Hacker News new | ask | show | jobs
by patio11 5431 days ago
Yes, turning off the ability to execute arbitrary code on your server through your web browser will, indeed, turn off the ability to execute arbitrary code on your server through your web browser. I think that is a misfeature: if executing arbitrary code on your server could potentially do damage to your business (hint: yes), you should be SSHing into a terminal to do it. That combo will be 500,000x more effective at securing your box than the best efforts of Wordpress, PHP, and the fifteen year-old designer who coded your lightbox plugin after Googling "How to find file name in PHP".

See also my comments last week about the (lack of) wisdom in embedding a ruby shell in a web application.

1 comments

Turning off the ability to execute arbirary code on your server through your webserver will also stop WordPress from being able to get security updates out to the millions of sites using it.
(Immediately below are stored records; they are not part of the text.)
[[ -3   1  21   4 -10]
 [ 46  -7  -1  14 -13]
 [-12  58 -41  30   6]]
->
[[-3  1]
 [46 -7]]

[[ 26 -60]
 [ 24  25]
 [  8 -64]
 [-38   0]]
->
[[ 26 -60]
 [ 24  25]]

[[-54 -72]
 [ -1   4]
 [  0  -7]
 [ 57  33]
 [  0  37]]
->
[[-54 -72]
 [ -1   4]]

[[ -4 -25  18  30   6]
 [-19 -27  11  32 -12]
 [ 35   4  -8   7  58]
 [-32 -18 -28  -5   3]]
->
[[ -4 -25]
 [-19 -27]]

[[  4  54 -15]
 [ 23  64 -32]
 [-27 -34  17]]
->
[[ 4 54]
 [23 64]]

[[ -2  19]
 [-57  22]
 [-59  13]]
->
[[ -2  19]
 [-57  22]]

[[-31  59  45]
 [ 28  21  33]
 [ 51 -34  41]
 [ 60 -13  67]
 [ 37 -11  25]]
->
[[-31  59]
 [ 28  21]]
---
[[  6   8   5   8   3  -9]
 [  6   2  -8 -36  -9  35]
 [-52 -54 -47  -6 -44  17]
 [-17 -23 -32 -47 -32  50]]
->
[[-17 -52   6   6]
 [-23 -54   2   8]
 [-32 -47  -8   5]
 [-47  -6 -36   8]
 [-32 -44  -9   3]
 [ 50  17  35  -9]]

[[  7 -10  12  -9   8 -29   7]
 [ -4   9  -5   5  -1  16  -4]
 [ -6  13  -4   4   2  18  -6]
 [  6 -10   5  -2  -1 -14   6]
 [  1  -3  13 -13  14 -31   1]
 [ -2  11  -5   9  -1  24  -2]
 [ 51 -56   2  31 -39  -1  51]
 [-34  45  -6 -11  23  23 -34]
 [ 40 -46   2  23 -31  -4  40]
 [ 31 -34   2  18 -23  -2  31]]
->
[[ 31  40 -34  51  -2   1   6  -6  -4   7]
 [-34 -46  45 -56  11  -3 -10  13   9 -10]
 [  2   2  -6   2  -5  13   5  -4  -5  12]
 [ 18  23 -11  31   9 -13  -2   4   5  -9]
 [-23 -31  23 -39  -1  14  -1   2  -1   8]
 [ -2  -4  23  -1  24 -31 -14  18  16 -29]
 [ 31  40 -34  51  -2   1   6  -6  -4   7]]

[[  4  12  33  59 -62 -30  66  42   0]
 [  8 -61   6  62  27  -3  47 -67 -18]
 [-61  58   7 -67 -51  16  25  50  10]
 [  8  46  37  58  46  18  35  38   2]
 [ 29  29  -4  44 -62 -50  31  40  18]
 [  8 -24 -35  50  50   6  -6 -58  38]
 [-19  -1 -61  28  61 -12 -50   3  27]
 [-31 -41  16 -47 -15 -26 -16 -56  48]
 [-14 -22  25  -7  29  56 -63   3 -18]]
->
[[-14 -31 -19   8  29   8 -61   8   4]
 [-22 -41  -1 -24  29  46  58 -61  12]
 [ 25  16 -61 -35  -4  37   7   6  33]
 [ -7 -47  28  50  44  58 -67  62  59]
 [ 29 -15  61  50 -62  46 -51  27 -62]
 [ 56 -26 -12   6 -50  18  16  -3 -30]
 [-63 -16 -50  -6  31  35  25  47  66]
 [  3 -56   3 -58  40  38  50 -67  42]
 [-18  48  27  38  18   2  10 -18   0]]

[[-39  41 -15  33  44   8]
 [-45  -9 -57 -52  33 -49]]
->
[[-45 -39]
 [ -9  41]
 [-57 -15]
 [-52  33]
 [ 33  44]
 [-49   8]]

[[ 10   4   0  22 -46 -25  -4  45 -21   3  40 -44 -10   0 -14  12]
 [ 21 -12 -24   6 -37 -25 -17  71   8 -11   0 -25   6 -40   8  50]
 [  9   4   9  39 -12  23  -5 -16 -32  19  11  26  28  10  -9  -7]
 [  2  36 -12  -9  -3  16  44 -13  25 -67  11 -55  42 -44  55  -3]]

While I much prefer going through SHH to manage my sites, there are likely 10x as many WP sites run by people who can only FTP. There isn't really an ideal solution in this situation (apart from education) so I think allowing easy updates by having weaker security may be best. Maybe there is a better solution that still works for FTP. If so, file a ticket.

The WordPress Codex is a wiki and it looks like the docs on security could do with some improvements - sign up and help out.

You're confusing the issue. This isn't about SSH versus FTP: it's about whether or not the Apache user running your website can also write to the filesystem inside of your document root. The Wordpress update feature is actually able to use FTP as the means of updating the site.
That's true; I was oversimplifying the issue. Most shared hosting web hosts run PHP files with the same user that you FTP with. If WP can't update itself in these cases then the user cannot write files via FTP. If a user connects via SSH then chances are they are comfortable changing directory permissions to do an update.